Эдвин Гарриго, он же Фиалка, угрюмо шел широкими шагами по своим владениям. Поздно вечером он получил важнейший звонок и теперь пытался успокоиться, созерцая эту красоту. До закрытия оставалось совсем немного времени, и в выставочных залах Национальной галереи уже не было посетителей, с другой стороны, в это время года ее и так мало кто посещал. Без посетителей отопления здания не хватало, и в больших помещениях стоял холод. Среди высоких сводов раздавалось эхо энергичных шагов старого хранителя.

Звонок завершился решительным образом: держи всё наготове, пока не наступит нужный момент. Не было нужды уточнять, о каком моменте речь. Эдвин Гарриго уже много лет желал и боялся этого мгновения. И вот теперь оно наступило или вот-вот придет, и ожидание будет коротким. В его возрасте любые изменения приносят только лишние хлопоты. Погруженный в эти мысли, он и не заметил, как ноги машинально привели его в секцию испанской живописи, где он был бесспорным господином: никто в этом царственном заведении не ставил под сомнение его авторитет. Конечно, снаружи, за дверьми галереи, не было недостатка в критиках. Молодые люди считают, что открыли луну, и всё подвергают сомнению. В целом, ничего серьезного: шторм в маленьком, но бурном академическом пруду. В этом отношении старый хранитель был спокоен: несмотря на его возраст, ни его должность, ни авторитет не были в опасности.

Он решил задержаться перед этой картиной. Надпись под ней гласила: "Портрет Филиппа IV в коричневом костюме с серебром". В узком кругу знатоков она была известна как "Серебряный Филипп". На портрете был изображен молодой человек благородной наружности, хоть и далеко не красавец; лицо его обрамляли длинные золотистые локоны, а взгляд выдавал то самое беспокойство, свойственное людям, которые пытаются скрыть свой страх под маской величия.
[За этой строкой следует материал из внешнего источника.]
Rows are points. Two turns around zero, p and q, are shown by what they do to some points. Write where each new point lands after one turn and then the other. Backwards means that the second turn is done in reverse. Each puzzle has new turns, and all numbers are rounded.
(in the rows, 128 means zero)

Turn p:
[110  90 156] => [131  78 123]
[103 123 126] => [106 116 125]
[158 149  78] => [133 185 105]
[142 150 152] => [143 134 159]
Turn q:
[149 142 175] => [171 104 149]
[134 133  87] => [116 165 111]
[123 152 144] => [137 128 156]
[107  86 105] => [ 88 117  96]
Where do these land?
p, then q: [138 102 144] => [136 125  97]
p, then q: [144 154  92] => [133 161 162]
q, then p backwards: [120 106  75] => [109 131  73]
q, then p: [106 129 163] => [142  89 125]
q, then p: [141 170 125] => [148 141 165]
p, then q: [119 108 168] => [132  94  98]

Turn p:
[129 119 148 116 136 109] => [124 120 158 123 126 133]
[135 197 145 144 155 149] => [166 189 126 148 120 159]
[109 113 132 118 105 123] => [ 97 119 130 128 118 117]
[ 99 132  76 111 147 122] => [107 149 109 102 176 119]
[195 143  92 109 128 109] => [181 126 121  69 123 110]
[120 105 126 146 124 104] => [122 109 141 141 141 103]
[135 106 151 135  90 102] => [119 101 150 136  97  97]
[102 109 154 145 140 206] => [107 112  89 177 123 188]
Turn q:
[138 144 124 149 112 125] => [141 121 111 147 120 115]
[134  96 174 129 149 123] => [137 137 175 100 115 110]
[158 112 100 144 134 152] => [157  91 127 128 149 139]
[124 131 146 126 199 105] => [141 176 176 130 161 126]
[ 88 143  85 147 140 123] => [ 97 125 118 167 168 127]
[140 140 136 126 104 168] => [137 104 122 136  94 153]
[114 129 131  76  59  99] => [ 87 142  68  87  91 125]
Where do these land?
p, then q backwards: [ 79 136 103 116 109 161] => [ 88 149 105 100 103 102]
q, then p: [157 103 119 116 139  91] => [142 140 148  82 140 141]
q, then p: [123 105 126 142 123 154] => [112  96 137 137 127 134]
q, then p backwards: [117  95 122 151 147  67] => [108 131  79 137 126  73]
p, then q: [164 146 125 136 171 104] => [182 147 142 112 116 145]
p, then q: [141 145 140 137  76 142] => [120 111  78 130 116 105]
p, then q: [114 164 161  97 131 177] => [112  97 111 169  94 169]

Turn p:
[182 149 144 125 140 152 132 133 110] => [188 122 131 147 119 133 146 143 132]
[117 109 128 129 177 167 103  72 109] => [154 157 125 108 140 189 134  80 108]
[118 127 155 144 100 130 137 110  97] => [116 147 130 145  90 133 142 131 100]
[ 97 151 176 172 113 177 117 158 115] => [118 146 182 150  90 175 112 171 125]
[ 94 109  84 126 123 163 132 175 119] => [ 97  83 113 109 136 170 105 161 130]
[164 110 153 102 143 103 143 107 153] => [150 129 135 112 129  90 166  95 145]
[168 112  95 138 102 102 155 135 135] => [116  97  94 160 140  98 155 130 140]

Судьба взвалила на его слабые неопытные плечи слишком тяжелый груз. На портрете Филипп IV одет в дублет и коричневые панталоны, вышитые серебром. Отсюда и прозвище "Серебряный Филипп", под которым картина обрела известность. Затянутая в перчатку рука молодецким жестом касается рукояти шпаги; в другой руке он держит сложенный лист бумаги, на котором написано имя художника: Диего де Сильва.

Веласкес приехал в Мадрид в 1622 году в свите своего соотечественника, герцога де Оливареса, через год после восшествия на престол Филиппа IV. Веласкесу было двадцать четыре года - на шесть лет больше, чем королю - и он уже превосходно владел техникой живописи, хоть еще и в несколько провинциальной манере. Посмотрев работы начинающего художника, Филипп IV, будучи профаном в государственных делах, но никак не в искусстве, сразу понял, что перед ним - гений и, не обращая внимания на возражения знатоков, решил заказать этому самонадеянному и ленивому молодому человеку свой портрет, а также портреты членов своей семьи, чрезвычайно оскорбив всех признанных художников того времени. Этим он обессмертил свое имя, навсегда оставшись в памяти потомков. Возможно, между этими двумя людьми существовали определенные отношения, выходившие за рамки дворцового этикета.

Но в запутанном мире придворных интриг король всегда без колебаний поддерживал своего любимого художника. Оба много десятилетий провели в одиночестве, их судьбы пересеклись. Боги даровали Филиппу IV всю мыслимую власть, но он интересовался лишь искусством. Веласкес обладал даром, который сделал его одним из величайших художников, но жаждал лишь получить немного власти. Под конец оба осуществили свои мечты.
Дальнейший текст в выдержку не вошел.